= Harriet Pollatsek =

American mathematician

Harriet Suzanne Katcher Pollatsek (born Harriet Katcher, May 2, 1942) is an American mathematician and Professor Emeritus of Mathematics at Mount Holyoke College.

==Education and career==
Born to a Jewish family in Detroit, Michigan, Pollatsek entered the honors program at University of Michigan in 1959, the first person in her family to attend college. She earned a BA in mathematics in 1963 and her PhD in 1967 under the direction of Jack E. McLaughlin.
After graduating she held short-term teaching positions at Western Michigan University in Kalamazoo, the University of Toledo, and the University of Massachusetts Amherst.
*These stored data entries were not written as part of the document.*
Below are the code and all the weights of a small trained network. Each question names an input and a target symbol and asks about switching units off, where a switched-off unit gives its printed mean instead of its output.

import numpy as np


def w(rows, s, z=0):
    codes = np.array(rows[::2]) - 128.0
    scale = np.full(codes.shape[1], s)
    scale[-1] = z or s
    return codes * scale


def norm(h):
    return h / np.sqrt((h * h).mean(-1, keepdims=True) + 1e-5)


def f(y):
    return np.maximum(y, 0)


def softmax(a):
    e = np.exp(a - a.max(-1, keepdims=True))
    return e / e.sum(-1, keepdims=True)


def log_softmax(a):
    a = a - a.max(-1, keepdims=True)
    return a - np.log(np.exp(a).sum(-1, keepdims=True))


def net(x, mask):
    ids = ['Ψβδεζηθμστ'.index(c) for c in x.split()]
    T = len(ids)
    res = E[ids] + P[:T]
    r = norm(res)
    for j in range(2):
        rows = slice(2 * j, 2 * j + 2)
        q, k, v = (r @ M[0][rows].T for M in (Q, K, V))
        z = softmax(np.where(np.tri(T) > 0, q @ k.T / 2**0.5, -1e9)) @ v
        o = O[0][rows]
        res = res + np.where(mask[j], z, o[:, -1]) @ o[:, :-1]
    y = f(norm(res) @ A[0][:, :-1].T + A[0][:, -1])
    res = res + np.where(mask[2:18], y, B[0][:, -1]) @ B[0][:, :-1]
    return log_softmax(norm(res)[-1] @ U[:, :-1].T + U[:, -1])


Q, K, V, O, A, B = {}, {}, {}, {}, {}, {}
E = w([
[102,137,73,114],'Ψ',
[76,146,86,62],'β',
[32,162,188,73],'δ',
[78,163,105,109],'ε',
[57,132,151,119],'ζ',
[185,95,3,113],'η',
[153,66,27,124],'θ',
[85,218,168,24],'μ',
[57,234,191,133],'σ',
[85,5,143,35],'τ',
],0.011)
P = w([
[235,113,133,176],'0',
[1,173,66,82],'1',
[40,171,53,162],'2',
[70,147,53,199],'3',
[78,149,65,193],'4',
[89,135,47,184],'5',
[70,172,87,142],'6',
[98,154,55,184],'7',
[73,155,48,156],'8',
],0.0067)
Q[0] = w([
[184,88,199,164],'head 0',
[91,85,88,109],'head 0',
[254,113,207,172],'head 1',
[140,103,174,231],'head 1',
],0.0069)
K[0] = w([
[13,164,75,248],'head 0',
[99,182,136,123],'head 0',
[28,161,72,122],'head 1',
[133,93,1,102],'head 1',
],0.0079)
V[0] = w([
[108,88,31,24],'head 0',
[127,6,78,199],'head 0',
[110,200,97,222],'head 1',
[156,205,1,138],'head 1',
],0.01)
O[0] = w([
[172,93,185,96,253],'head 0',
[57,84,109,134,49],'head 0',
[71,174,70,99,128],'head 1',
[111,159,100,7,206],'head 1',
],0.017,0.0074)
A[0] = w([
[132,162,186,66,171],'neuron 0',
[199,126,178,241,196],'neuron 1',
[29,172,158,88,223],'neuron 2',
[142,223,214,184,170],'neuron 3',
[16,77,176,90,189],'neuron 4',
[71,211,179,107,167],'neuron 5',
[97,161,129,255,101],'neuron 6',
[176,63,64,127,179],'neuron 7',
[154,73,130,113,236],'neuron 8',
[112,185,72,111,173],'neuron 9',
[108,192,112,156,82],'neuron 10',
[130,3,200,175,78],'neuron 11',
[99,219,111,128,170],'neuron 12',
[191,230,2,112,175],'neuron 13',
[135,140,155,34,253],'neuron 14',
[223,69,110,77,152],'neuron 15',
],0.0091,0.0026)
B[0] = w([
[149,49,137,166,207],'neuron 0',
[109,209,241,136,168],'neuron 1',
[196,90,51,210,188],'neuron 2',
[135,133,59,209,167],'neuron 3',
[164,76,115,253,169],'neuron 4',
[219,50,51,133,179],'neuron 5',
[82,179,102,80,143],'neuron 6',
[122,146,104,223,148],'neuron 7',
[117,131,192,191,164],'neuron 8',
[133,125,119,170,174],'neuron 9',
[120,170,111,108,139],'neuron 10',
[143,158,145,204,160],'neuron 11',
[138,141,105,154,171],'neuron 12',
[156,78,130,189,208],'neuron 13',
[160,59,146,211,245],'neuron 14',
[109,101,191,124,190],'neuron 15',
],0.0069,0.011)
U = w([
[116,98,87,84,156],'Ψ',
[173,113,202,31,122],'β',
[142,164,148,150,68],'δ',
[133,162,91,72,211],'ε',
[73,140,115,185,191],'ζ',
[131,71,112,121,3],'η',
[102,51,116,146,124],'θ',
[246,166,151,122,163],'μ',
[163,162,50,170,103],'σ',
[106,62,204,183,99],'τ',
],0.011,0.0024)

Each question gives the input, a string of symbols that net reads in full, and the target symbol t.
The units are the heads (2 rows each of Q, K, V and O) and the neurons (one row each of A and B). Each row of codes is followed by its name. A weight is (code - 128) times the scale printed after its matrix; where a second scale follows, it is the last column's (O, A, B and U).
mask holds one flag per unit, heads first, then neurons. A switched-off unit (its flag False) gives its mean, the last column of its rows in O or B, instead of its output. The means were averaged over made-up inputs and are rounded, as every weight is.
A unit's drop is (log p(t) with every unit on - log p(t) with that unit switched off) / (log p(t) with every unit on - log p(t) with every unit switched off).
The circuit of an input: a set's keep is (log p(t) with only the set's units on - log p(t) with every unit switched off) / (log p(t) with every unit on - log p(t) with every unit switched off). Starting from the 12 units with the biggest drops (on a tie, the unit counted first), units are removed one at a time, each time the one whose removal leaves the highest keep (on an exact tie, the one counted first), for as long as the keep stays at least 0.8.
circuit, biggest first: the units of the circuit, biggest drop first
heads that matter: for each layer, one digit per head in row order, 1 if its drop is at least 0.15 and else 0, layers parted by /
drop of u: that unit's drop, to one decimal
input σ μ ζ, target σ: circuit, biggest first => (head 0; head 1)
input σ β δ, target σ: circuit, biggest first => (head 0; head 1)
input ζ ε ζ, target ζ: heads that matter => 11
input τ Ψ θ τ β, target τ: heads that matter => 11
input θ η δ, target θ: heads that matter => 10
input β θ μ β τ η η, target β: circuit, biggest first => (head 0; head 1; neuron 2)
input τ ζ Ψ μ η σ β η Ψ, target τ: heads that matter => 11
input σ μ β β ε, target σ: circuit, biggest first => (head 1; head 0)
input β η β μ, target β: circuit, biggest first => (head 1)
input β θ τ Ψ Ψ μ, target β: circuit, biggest first => (head 0; head 1)
input σ σ σ Ψ μ ζ η, target σ: heads that matter => 11
input σ μ μ Ψ θ β β η β, target σ: heads that matter => 01
input ζ ε θ σ, target σ: heads that matter => 00
input ζ ζ β θ β, target ζ: heads that matter => 11
input β ζ μ η β Ψ Ψ ε, target β: circuit, biggest first => (head 0; head 1)
input β σ ζ, target β: heads that matter => 11
input β β β, target β: circuit, biggest first => (head 1)
input β μ μ Ψ β θ θ, target β: circuit, biggest first => (head 0; head 1; neuron 2)
input ζ β ε μ σ ε, target ζ: heads that matter => 01
input τ μ Ψ θ μ, target τ: circuit, biggest first => (head 0)
input β τ δ μ Ψ β, target β: heads that matter => 10
input β Ψ θ, target β: circuit, biggest first => (head 0; head 1)
input σ τ η μ σ μ, target σ: drop of head 1 => 0.6
input τ η Ψ δ η σ μ μ, target τ: drop of head 0 => 0.3
input μ μ δ, target μ: drop of neuron 13 => 0.0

Following this, she joined the faculty at Mount Holyoke College in 1970, and earned tenure there in 1974.
In 1990 she was named the Julia and Sarah Ann Adams Professor of Science at Mount Holyoke College.
She was dean of studies from 1977 to 1980.
On sabbatical leaves, she has also been a visiting professor at the University of Oregon.

==Contributions and honors==
Pollatsek's research interests include finite groups, finite geometries, Lie theory, difference sets and their application to error correcting codes and coding theory.

With Emily H. Moore, she is the author of the book Difference Sets: Connecting Algebra, Combinatorics, and Geometry (Student Mathematical Library 67, American Mathematical Society, 2013).

She has been active in developing new methods of teaching mathematics, particularly in developing a new method of teaching calculus called calculus in context. This method embeds calculus concepts in specific questions from various sciences and then goes to the abstract and generalized concepts.

She has worked on summer mathematical research with undergraduates under the NSF program Research Experiences for Undergraduates.

In 2007 Pollatsek was presented with the Mount Holyoke College Faculty Prize for Teaching.